AI/ML (Artificial Intelligence / Machine Learning)

No
The document describes a set of bipolar electrosurgical instruments and compatible generators. There is no mention of AI, ML, image processing, or any other technology typically associated with AI/ML functionality. The testing described is focused on electrical, mechanical, and functional performance, as well as generator compatibility and cutting equivalency.

Therapeutic

No.
A therapeutic device is one that treats a disease or condition. This device is used for resection and coagulation of soft tissue and blood vessels during surgical procedures, which are actions performed during a surgery rather than a treatment for a disease.

Diagnostic

Explanation: The device is an electrosurgical instrument indicated for resection, cutting, and coagulation of soft tissue and blood vessels, which are therapeutic functions, not diagnostic ones.

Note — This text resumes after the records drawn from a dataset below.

Each row is a point. Two turns around zero, p and q, are shown by what they do to some points. Where does a point land after both, in the order given? Backwards means that the second turn is done in reverse. Each puzzle has new turns, and all numbers are rounded.

Turn p:
[25  5] => [25  5]
[-46  -3] => [-46  -4]
[54 27] => [54 28]
[-32 -30] => [-32 -30]
Turn q:
[38  4] => [ 23 -31]
[-35  40] => [17 50]
[ -3 -44] => [-39 -20]
Where do these land?
q, then p: [-45  19] => [-7 48]
p, then q backwards: [-12 -23] => [ 14 -22]
p, then q backwards: [57  4] => [25 51]

Turn p:
[ -8 -34  11] => [-17 -13 -30]
[54 71 17] => [ 72 -12  54]
[-33  -9  -1] => [-34   0   1]
[-13 -29 -27] => [-21  25 -26]
Turn q:
[ -2  -6 -53] => [  8 -27 -46]
[-26 -21  44] => [-39  33  21]
[-22   7 -16] => [  4  12 -25]
[ 73   7 -23] => [ 36 -65  21]
[-23  13  49] => [-8 47 29]
Where do these land?
q, then p backwards: [ 48  40 -49] => [65  3 45]
q, then p backwards: [-22 -20   8] => [-24 -13 -14]
p, then q: [-17 -48  11] => [-12  -3 -51]
p, then q: [-11 -16  54] => [-52 -16 -18]
q, then p: [  3  44 -23] => [ 46  16 -10]

Turn p:
[24 29 60 -9] => [-52 -39  28   8]
[ 9 13 28 36] => [-26  11  28  27]
[-18 -21   6  -8] => [ -9   8 -26  -6]
[-21  43 -28  -3] => [ 19  13  32 -39]
[ 20 -30  10  13] => [ -3  -3 -17  36]
[ -6  12 -54   2] => [ 49  16  10 -18]
[ -8 -47 -21 -30] => [ 21  -5 -56  -7]
Turn q:
[ 13 -14 -23 -30] => [ 35 -18  -3 -16]
[13 -6 32 31] => [-35  -1  30   7]
[ 6 23 15  2] => [-3 25 12  4]
[-21   5 -76  -7] => [ 45 -20 -53  32]
[-11  -8  52   5] => [-43  14  14 -26]
Where do these land?
q, then p: [ 4 13 35 13] => [-28   9  13 -23]
p, then q backwards: [15 25  3 -7] => [ 23 -18   5   3]
q, then p: [ -5 -64 -23 -39] => [ 31 -33 -64   8]
q, then p: [-28 -12 -18 -14] => [ 36  -1 -12  -4]
q, then p: [15 38  4 47] => [-29  37  38  15]

Turn p:
[ 12  21  10  22 -37 -25  35  33] => [ 41  41  28 -12  15 -19  -3  24]
[ 31  13   7 -24  15  31 -36  25] => [-33 -19  11   5   1  21 -47  24]
[  6  -6 -31  -4  19 -10 -41 -41] => [-11 -49 -38  15  -8 -22  -4 -12]
[ 26 -23  11 -20 -26  -9 -13 -34] => [ 20 -37   7 -10 -43  -3   1   3]
[ 10 -25  18  28  -1   7 -22 -23] => [ -6 -22  21  32 -22 -11  15  -7]
[  6 -22 -16   7 -31 -24  44  -1] => [ 33  12   2 -28  -4 -16  40  20]
[-10 -18  10  -4  18  42  -3  24] => [-45   9  16   3   1  28   6   4]
[-31  20 -30  45  35 -37  20 -26] => [ 23  12 -43  32  44 -26  32 -28]
[  7  50  -6 -17 -22  41  36  14] => [  7  54 -21  -6 -13  28 -28  36]
[-13  -5  37 -18  26   3   0  20] => [-10  -1  25  -5  16  36  -8 -24]
[-43  -4 -11 -15   4 -19 -20   9] => [-19   0 -10 -26  14 -16  -4 -38]
Turn q:
[  6 -18  25 -16   3  11  37 -28] => [ 12  12  -2 -16  38  29  24 -13]
[-18  14   2   4  29 -49  12 -12] => [  3 -27  26  39  13 -11  28  -9]
[-20 -17 -27  -9  -1   2 -12  -4] => [-20  -6 -20   4   9 -18 -14 -14]
[-31  76  -2  12 -32  -2 -30   2] => [-16  28  26  15 -73 -28  16 -22]
[  4 -35 -39   3  23 -18 -60  -8] => [ -9 -47  -8  13   6 -21 -63 -19]
[-16  12  14 -31   9  53  18  11] => [  1  64 -20   9  12  13   1   3]
[  2  25   2  33 -34 -12  50  27] => [ -1  -3  -5 -15 -29  -3  60  39]
[ 37   3  -2 -17 -10  -6   0  35] => [ 20   7  11 -21   1 -21 -13  38]
[ -2  -9  46   2 -16   7  -1   6] => [-17  15  24 -18   1  32   2  10]
[ 15 -18 -22 -29  12  12  18 -16] => [ 22   5 -25  -9  36 -11  -5 -11]
[ 22 -32   2  48  17   1 -32 -15] => [  5 -49  -7  -1 -14  38 -34  -4]
Where do these land?
p, then q: [  6 -46  33  -1  10 -26  -7  34] => [-3 17 26  3 45 47  4  1]
p, then q: [ 15 -10  -3   9   0  34 -12 -14] => [-32  -4 -13  -8 -17   5  11  13]
p, then q: [35 11 35 23 12  0 -5 15] => [  1  -7  15   6 -19  44 -18  23]
q, then p: [-39  39 -15 -23 -48  17   4 -32] => [ 58  20 -49 -11 -21  -4  -4 -26]
p, then q: [-19  38 -30   7 -19  16  50 -25] => [ 38   6 -23  -1 -39 -50  18   8]
q, then p: [-49  30 -33  27 -39  24  15 -33] => [ 35  33 -55 -23 -34 -24  32  -3]
p, then q backwards: [  8 -23  22 -22  26 -36 -21  -5] => [ 17 -24   2  13   5 -35 -11 -40]
q, then p: [ 47 -18 -15   7  -6 -27   5  18] => [-10 -34  31 -34  17   8   2  16]
p, then q: [ 25 -16  -1  16  21  -7  26 -10] => [ 16  -5 -22  -1  10  20   9  33]
q, then p backwards: [-21   9  -3  -8  26  -5 -42  23] => [ 11  26  15  25  -4  21 -38   6]
p, then q: [ -7 -13  13 -35  17   9 -13  31] => [-21  33   0  13  19  14 -20 -21]

Turn p:
[-29  22 -39  12  37  22 -26 -28  25] => [  6  25  27  30 -50  10 -43  15   3]
[ -7 -36  37 -50  17  49 -44  21  38] => [-52  31  55 -18  16 -15   8  23  60]
[-29 -21  46 -14 -29  10 -35  31 -40] => [-22  39   7 -27   5 -17  72  -5   0]
[ 10  25 -26  23 -17 -51  41 -16  28] => [ 41 -25 -35  -6  11  42 -40  -9 -21]
[ 48  36   1  13 -31  -9  17  54  -5] => [ 31 -13 -62 -31  20 -38  -2   8  13]
[-20 -39   8 -41 -38  14   8  50 -42] => [-58  -3 -15 -49   4 -17  54  12 -16]
[ 52 -10 -26  24 -12 -27   7   5 -10] => [ 28 -47 -17 -18  -3 -18 -11 -32  -2]
[-53 -30  26  -6  15  71  -4 -63  -1] => [-36   8  59  61 -25  36  42  36  14]
[-10  33 -32  20  -8 -28 -26 -55  27] => [ 61   8  28   4 -25  34 -33   1 -19]
[-12 -20  16  26  28 -12  27  10 -12] => [-23   0 -24  28   6  11   6 -36   1]
[ 49  40 -11  -7  36 -39  34  -9  -8] => [ 25 -23 -21  24  39 -27 -52 -13 -31]
Turn q:
[-32 -44  -2 -16  -9  24 -15  -1 -76] => [  3 -15 -24 -34 -13  39 -45  65  -4]
[ 45   5 -44 -24   2  -7  37  22  -2] => [ 50  20  46 -19  30  -9  13   2  -1]
[-36  36  59  -8  -6  25  -6   7  46] => [-40 -13 -20  -8 -41  19  26 -63   6]
[-17  13  45  35 -39  23 -34  21  24] => [-58  -9 -40   6   6  31  39 -18   2]
[ 32  41 -53 -31   3 -57  -3  -6  32] => [ 43  58  12   5  13 -63  18 -20  25]
[ -3  23  36  20  14  46 -37 -11  11] => [-17  -2 -34  35 -19  42   5 -30 -20]
[ 41  -9 -38 -23 -14 -27  28 -36  32] => [  6  46  62  13  12 -33  -6   0  20]
[ 36  47   0   3  -4 -44  32 -20  13] => [ 13  24  32  17 -16 -50  45  -6 -14]
[-13 -64  15   7  35  -8 -11  17 -37] => [ -6 -39 -18 -19  21  -2 -57  24 -32]
[-53 -49 -19  37  19  26   9   7 -42] => [  6 -71 -14   3   8  26 -40  44  17]
Where do these land?
q, then p backwards: [ 31  12   9  11 -10  29   5  37 -65] => [-27  23   1 -16 -67 -17  25 -30 -11]
q, then p backwards: [-33 -51 -57 -20  -3  23 -17 -56  63] => [ 13 -13  13  14  78  19 -14   5  89]
p, then q: [  3 -14  22  34  32   8 -44 -12  53] => [-44  22   2  45 -10   5  23 -52  -2]
q, then p: [-19 -12  37 -35  -7   3  12  36 -13] => [-34  -4  34 -21  11  -4  11  31 -28]
p, then q backwards: [-61 -22 -40   8  45 -24 -28 -16  49] => [  4 -24  25 -60   3  58  -4 -56  21]
q, then p: [ 29  65  12 -34   2 -20 -14  38 -32] => [ 13 -50 -23  -3  25 -33 -18  33 -56]
p, then q: [ -2  -2   1   2   0   0  28 -64 -24] => [-12 -40   9  11  15  27  -4  34 -38]
p, then q: [ 20 -54  -2 -23 -25 -29  14  21 -20] => [  3  -6  24 -26 -33  -7 -61   8  11]
p, then q backwards: [-14  57  13  30 -27 -15 -18  10  -1] => [ 19  42 -31 -26   8  -3 -31   8 -32]
p, then q backwards: [ 46  20   5  26  -6  25  60   7 -11] => [-38   6 -20  62  25 -15 -24  16 -16]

SaMD (Software as a Medical Device)

The device description clearly states it is a bipolar electrosurgical instrument with physical components (needle, spatula, J-hook, handle, buttons, plug) that perform the intended function of resecting, cutting, and coagulating tissue. It is a hardware device that connects to a generator.

IVD (In Vitro Diagnostic)

Based on the provided information, this device is not an IVD (In Vitro Diagnostic).

Here's why:

Intended Use: The intended use clearly states the device is for "resection and coagulation of soft tissue and blood vessels in laparoscopic and general surgical procedures." This describes a surgical tool used directly on the patient's body during a procedure.
Device Description: The description details a "bipolar electrosurgical instrument" that "pass through a 5mm cannula or operating laparoscope working channel" and is "activated via buttons on the handle or by a foot pedal." This further confirms its use as a surgical instrument.
Anatomical Site: The anatomical site is "Soft tissue and blood vessels in laparoscopic and general surgical procedures," which are parts of the living body.
IVD Definition: In vitro diagnostics are tests performed on samples taken from the human body (like blood, urine, or tissue) to detect diseases, conditions, or infections. This device does not perform any such tests on samples.

The device is a surgical instrument used in vivo (within the living body), not in vitro (in glass or outside the body).

PCCP (Predetermined Change Control Plan) Authorized

N/A

Overview

Intended Use / Indications for Use

The PK Needle is indicated for resection of soft tissue in laparoscopic and general surgical procedures.
The PK Spatula is indicated for resection and coagulation of soft tissue and blood vessels in laparoscopic and general surgical procedures.
The PK J-Hook is indicated for resection and coagulation of soft tissue and blood vessels in laparoscopic and general surgical procedures.

Product codes (comma separated list FDA assigned to the subject device)

GEI

Device Description

PK-NE0533: The PK Needle is a bipolar electrosurgical instrument with the capability to resect soft tissue and blood vessels in laparoscopic and general surgical procedures. The instrument will pass through a 5mm cannula or through an operating laparoscope working channel of 5mm or larger diameter. The device has an active blunt needle shaped tip and is activated via a button on the handle, or by a foot pedal. The device plugs into the Olympus ESG-400 generator (K141225), and the Olympus ESG-410 generator (K203277). The generator and device make up a medical electrical system. The instrument is to be used only with the compatible Generators.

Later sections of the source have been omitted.